In 1968 he was given a full professorship in Modena and then at the University of Turin , where he built up the computer science department (initially consisting of a single room and using an IBM 360 that also served the other faculties) and a group in theoretical computer science. From 1974 he was a professor in Rome, where he organized an international conference on the lambda calculus that same year . From 1988 he was active in the newly founded IFIP Working Group Functional Programming . His research over the last few decades highlighted the concept of normalization as a paradigm in programming, especially in functional programming.

He was an honorary doctor of the University of Milan (1994). In 2001 he received the EATCS award . Böhm was a member of the Academia Europaea .

He was co-editor of Theoretical Computer Science.
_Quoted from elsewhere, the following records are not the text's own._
Every row gives one point. The points of each table are mixes of a few directions, plus a little noise. How many directions does each table use, and how many do they share? Where both have some left over, give the other angles between the two spaces (their principal angles), to ten degrees, smallest first.

First (5 x 2)
[[  7  -1]
 [-53   5]
 [  0   0]
 [ 39  -4]
 [  7  -1]]
Second (5 x 2)
[[ 16  -2]
 [ 17  -2]
 [ 16  -2]
 [ 10  -1]
 [-60   6]]
Directions: first 1, second 1, shared 1

First (6 x 4)
[[ 13  11  15  -1]
 [ 26  19 -11  26]
 [-32 -46  16 -28]
 [ -8  30 -25   5]
 [ -2 -19  60 -37]
 [  3   8 -51  34]]
Second (7 x 4)
[[-28  35 -32  -5]
 [  5 -23 -27  -6]
 [-14  -2  40  -1]
 [ 10 -26  45   2]
 [-15  18 -54  -6]
 [-16  29 -13  -1]
 [ 57 -30  41  17]]
Directions: first 3, second 3, shared 2; angles 40

First (10 x 8)
[[-37  12  12   2  -5  -3 -25   7]
 [-13  -1  -1   5  -2   0 -22   3]
 [ 51 -22 -22   2   6   5  22 -10]
 [ 36 -19 -19   4   4   5   6  -7]
 [ 51 -25 -25   4   6   6  16 -10]
 [-53  34  33 -11  -5  -8   3   9]
 [ 28 -15 -15   3   3   4   6  -5]
 [ 30  -5  -5  -6   4   1  32  -6]
 [-34   4   4   8  -5  -1 -40   7]
 [-60  38  37 -11  -6  -9   1  11]]
Second (8 x 8)
[[ -1 -15  -1 -16  -2   2  -3 -16]
 [  4  40  12  41   5  -6  11  56]
 [  4 -29  17 -31  -1   2  -1  -1]
 [ -1  43  -6  47   3  -6   7  32]
 [  2 -20   7 -21  -1   2  -2  -8]
 [-10  34 -41  38  -3  -1  -7 -35]
 [  4 -27  17 -30   0   2   1   2]
 [ -1 -27  -3 -28  -3   4  -6 -32]]
Directions: first 2, second 2, shared 0; angles 70, 80

First (11 x 11)
[[ -5 -27   2 -19  33 -33   0 -16   1  15 -17]
 [  5  19   0 -10 -30  10 -15  10  -5   0 -54]
 [  7 -20 -33  -7 -18  11  19 -15  28   5  44]
 [-29   9  25  -5  17 -58 -26  -8 -27  11  11]
 [  8   7  17  39  13  37  15   5 -11 -18  27]
 [ -8  18   6  -3  -1 -13 -12  16  -5  -4  -3]
 [  3   3   6  12  39   4  13  23   5 -15  20]
 [  4   3 -20   9 -44  25   9 -12  11  -2  44]
 [ 13 -12  -6  -9  -9  17   4  -8   5   5 -43]
 [ 16  12  -6   1 -44  39  -4   1  -1  -2 -51]
 [-15 -10   8  -9  44 -41  -2   2  -1   5  20]]
Second (8 x 11)
[[ 15  31  12   4  -5  49  31  47   7   5 -17]
 [ -9  11   2 -12  25 -15  -5  14  10  -3  -7]
 [  9   3 -47 -11 -44  27  21 -11  17  13  39]
 [  7   2   1  11  33   8  -7  -7 -24 -12 -42]
 [-13   0 -34 -16  29 -12  -7 -27  18  -4   6]
 [ -5 -12  -1  -5 -23 -27 -11  -5  -4   4  23]
 [ -9 -24  60  23  24 -14 -16 -19  -7 -10 -20]
 [  4 -11   8   4 -40 -15  -5   7 -15   6  18]]
Directions: first 5, second 5, shared 2; angles 30, 50, 70

First (11 x 14)
[[ 27  -5   0   7   8  -8   3  -8  12 -34   5 -22 -14   8]
 [-26   0  -2   0   7   3  -3   3 -10  20   4   9   0  -9]
 [  4   1   1  -4 -11   1   1   2  -2   4   0   1   5   0]
 [ 20  16  10   5   6 -19  20  -9  40 -34  -9   7   4  24]
 [-35  -9 -10  23  57  37 -41  -5 -21  15 -51  20  -3 -14]
 [-31 -14  -7 -12 -16  -1  -1  12 -35  39  46 -13 -11 -25]
 [  7   9   6 -25 -58 -12  21  12  -2  26  23   7  21   2]
 [ 21  -6  -1  16  32  -7  -2 -13  15 -43  -2 -22 -22   9]
 [ 28 -27 -12   4   1  22 -27  -2 -30 -12  -4 -35 -15 -12]
 [-42  31  11 -14 -22  -8  20  12  15  46  -9  56  35   6]
 [ 26   4   4   2  -4  -9   9  -5  18 -26  -3  -7   0  13]]
Second (11 x 14)
[[-15  15  -7  18 -39  13   1  -2 -13   0  -8  -6  18   0]
 [ -5 -17   6  -9   3  28 -12  -9   1  13 -20  13  17  -8]
 [ -4  24   3   3  15   5  -8  16  -6 -37  18  18  21  -6]
 [ -7 -25   1  10  18  -5   8 -23  11  -8  17 -31 -28  -3]
 [ 19 -19   8 -16  50 -35  13  -4  26  -8  23 -10 -43   5]
 [-15  15 -10   8 -21  19 -15  13 -30  13 -12  10  18  -9]
 [  2  -4  -9 -13 -22  17 -20  16 -34  55 -33  15   8  -8]
 [ 42  26   6  -9 -20   7  -4  21  -5 -60  18  10  37   2]
 [-14  -4  -4   8 -50  25   2 -17  -4  38 -38  -2  19   3]
 [-15   2   7   5  29 -37  26 -12  37   3   7   0 -28  16]
 [ 11  -9   2  -3  37 -38  14  -1  16 -13  28 -18 -41   5]]
Directions: first 4, second 6, shared 3; angles 60

First (10 x 20)
[[ -2   8 -11   3   4  -8  13 -16 -32  14 -18  -1  -4  11  -8  -3  -4 -10
   14   8]
 [ -4  19  19   0  12  20   8   2  -8   2 -40 -12  19  12  -2  19   2  -7
    1   7]
 [ 10  19  -4  10   6 -12  -6  -1  -2 -12 -12  -7  -4  14   2   9   6  15
  -15   4]
 [ -1  -8  14  -7   4  10   9 -11  -3  -7  -8   3  12   1   1  12  -8  -3
   -3  -9]
 [ -4 -14 -12  -1 -14  -3 -18  24  28   9  40   4 -13 -21   3 -25   8   0
    6   2]
 [  2 -23 -25 -14 -47  -8 -19  44  58   0  36  18 -22 -18  -4 -40   0  20
  -12  -8]
 [  6 -17  15  -4  10  -2   9 -30  -8 -23   8   7   9  -1   7  20 -12   6
  -13 -20]
 [ -5   8   9   0  14   7  19 -21 -34   8 -32  -4  11  13  -6  13  -7 -15
   12   4]
 [  3  19   6   6  14   0  10 -16 -25  -3 -33  -8   8  18  -3  18  -1  -1
   -2   5]
 [ -6 -12 -11   7  -3  -5 -26  24  26  12  58  -2 -15 -30   9 -25  16  -5
   13   8]]
Second (9 x 20)
[[ -2 -15  12 -16  25  -4  -4 -26 -23 -23  -4   9   6  10   4  17 -19  -2
    2 -17]
 [  4  15  10  18   6   3   6 -12  -7  -4  -2 -10   9   1   9  22  12  -1
  -16  10]
 [-12   6 -15 -15 -23  11   3  24   2  24 -22   8   0   3 -11 -16  -1 -14
    9  20]
 [  3  11   9  29   9 -10  -4 -14 -14  -3  13 -17  -3   1   8  13  13  -1
   -4   3]
 [ 15  24   6  12  40   0  -7   0   5  -9  -5 -19   2   0   6   8  14  17
    3   3]
 [  0 -20   3 -29  18  -2 -22 -16   0 -39  18  24  11   1  19  26 -16   5
  -23  -8]
 [-11 -19 -28 -17 -60   3   4  44  32  35   6  17 -19 -11 -20 -51  -4  -5
   13   3]
 [ -9  -5 -10  12 -29 -10   1  17  -2  27   5  -4 -20  -1 -16 -33   2 -10
   23  -1]
 [ 13   2  15   5  13  12  24 -18   6  -8 -11  -6  13  -4   0  14   0  12
   -9 -13]]
Directions: first 5, second 6, shared 3; angles 40, 90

In 1950 he married the painter Eva Romanin Jacur, with whom he had two sons and a daughter. Corrado Böhm died in October 2017 at the age of 94.

Web links

Individual evidence

  1. ^ È morto Corrado Boehm. In: ilpost.it , accessed October 25, 2017
  2. ^ Mathematics Genealogy Project. Published as Calculatrices digitales. Du déchiffrage des formules mathématiques par la machine même dans la conception du program , Annali di Mat. Pura e applicata, series IV, volume 37, 1954, pp. 1–51. The dissertation was submitted in 1951.
  3. ^ Donald Knuth : Pardo The early development of programming languages. In: Metropolis, Howlett, Gian-Carlo Rota (eds.): A history of computing in the 20th century , Annals of the history of computing, 1980, pp. 197-268.
  4. Böhm, Jacopini: Flow Diagrams, Turing Machines and Languages ​​with Only Two Formation Rules , Communications of the ACM, Volume 9, 1966, pp. 366-371.
  5. ^ Böhm: Alcune proprietà delle forme normali nel calcolo , INAC 696 (1968).